According to the New Yorker, the missing book, Meanderings of Memory, is cited as an early source for 49 words, including the adjective “chapelled” (meaning situated in a chapel).

The appeal, published on the OED website on 3rd May stated that “we have been unable to trace this title in library catalogues or text databases”. According to the website, the only evidence that could be found for the existence of the book was a single entry in a London bookseller’s catalogue dating from 1852. The author was listed as “Nightlark”.

Dan Selinger, a spokesperson for Oxford University Press, told Cherwell, “There are a range of theories as to why the book is proving difficult to trace. One is that the title was privately published – possibly because it was pornographic.”
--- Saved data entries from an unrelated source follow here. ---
Here is a tiny trained network, its code and every weight. The questions are about switching its units off for an input and a target symbol, where a switched-off unit gives its printed mean instead of its output.

import numpy as np


def w(rows, s, z=0):
    codes = np.array(rows[::2]) - 128.0
    scale = np.full(codes.shape[1], s)
    scale[-1] = z or s
    return codes * scale


def norm(h):
    return h / np.sqrt((h * h).mean(-1, keepdims=True) + 1e-5)


def f(y):
    return y / 2 * (1 + np.tanh(0.7978845608 * (y + 0.044715 * y**3)))


def softmax(a):
    e = np.exp(a - a.max(-1, keepdims=True))
    return e / e.sum(-1, keepdims=True)


def log_softmax(a):
    a = a - a.max(-1, keepdims=True)
    return a - np.log(np.exp(a).sum(-1, keepdims=True))


def net(x, mask):
    ids = ['ΓΘΛΩαβδεζημξπτφψ'.index(c) for c in x.split()]
    T = len(ids)
    res = E[ids] + P[:T]
    u = 0
    for l in range(3):
        q, k, v = (norm(res) @ M[l].T for M in (Q, K, V))
        z = softmax(np.where(np.tri(T) > 0, q @ k.T / 4**0.5, -1e9)) @ v
        res = res + np.where(mask[u], z, O[l][:, -1]) @ O[l][:, :-1]
        u += 1
        y = f(norm(res) @ A[l][:, :-1].T + A[l][:, -1])
        res = res + np.where(mask[u : u + 4], y, B[l][:, -1]) @ B[l][:, :-1]
        u += 4
    return log_softmax(norm(res)[-1] @ U[:, :-1].T + U[:, -1])


Q, K, V, O, A, B = {}, {}, {}, {}, {}, {}
E = w([
[73,146,146,107,163,103,211,178,81,143],'Γ',
[201,151,125,149,195,155,45,102,27,239],'Θ',
[72,67,183,168,255,111,146,59,141,108],'Λ',
[57,170,127,149,82,68,96,102,88,147],'Ω',
[136,90,143,168,78,199,79,88,105,13],'α',
[203,179,41,148,105,112,123,89,94,134],'β',
[130,152,82,75,118,124,193,77,111,191],'δ',
[167,113,77,23,240,143,102,169,123,157],'ε',
[176,43,162,95,85,139,187,107,106,174],'ζ',
[23,108,151,167,153,170,117,148,171,143],'η',
[37,96,124,123,98,140,154,124,115,86],'μ',
[147,126,78,103,144,140,85,106,156,109],'ξ',
[84,85,202,120,121,74,108,203,90,151],'π',
[20,47,116,160,81,59,166,193,199,113],'τ',
[154,172,196,89,166,142,116,92,122,142],'φ',
[60,67,162,190,159,143,170,93,107,218],'ψ',
],0.0094)
P = w([
[161,137,170,237,146,128,252,76,206,59],'0',
[133,131,139,201,107,177,204,107,150,88],'1',
[94,71,107,119,185,70,163,11,126,32],'2',
[147,136,125,161,93,195,165,124,101,123],'3',
[66,76,79,48,163,72,115,14,65,37],'4',
[155,147,96,112,57,211,123,158,50,135],'5',
[95,62,77,44,171,74,123,42,58,32],'6',
[156,124,111,158,81,206,150,145,72,132],'7',
],0.0034)
Q[0] = w([
[254,198,232,173,99,104,102,209,183,181],'L0H1',
[189,164,128,126,38,157,139,131,204,178],'L0H1',
[156,187,125,73,61,23,203,79,123,199],'L0H1',
[94,174,236,138,121,100,180,171,143,224],'L0H1',
],0.0042)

So far the appeal has had some success. One online commenter provided an additional reference to the book in an 1845 auction catalogue. Selinger said that “this appeal has been one of our most popular so far, so we are hopeful that additional information will emerge in the days and weeks to come”. He continued, “There has been a huge amount of interest in this appeal”.

When asked what the consequences for the dictionary would be if the book could not be traced, Selinger stated “The quotations in the OED are evidence of the way a certain word has developed and been used down the years; it’s important that we can identify and date the source accurately”.

The Oxford English Dictionary has a long tradition of appealing to the public for assistance. In 1879, OED editor James Murray appealed to English-speaking readers to send in curious words that they came across to help with the development of the first edition. The challenge was taken up, not only by academics, but many laypeople.

One first-year English student, Nancy Jiang, told Cherwell, “The loss of this book might not turn out to be such a bad thing. In fact it might be quite a good thing because it will help the public to think about the history of our language”.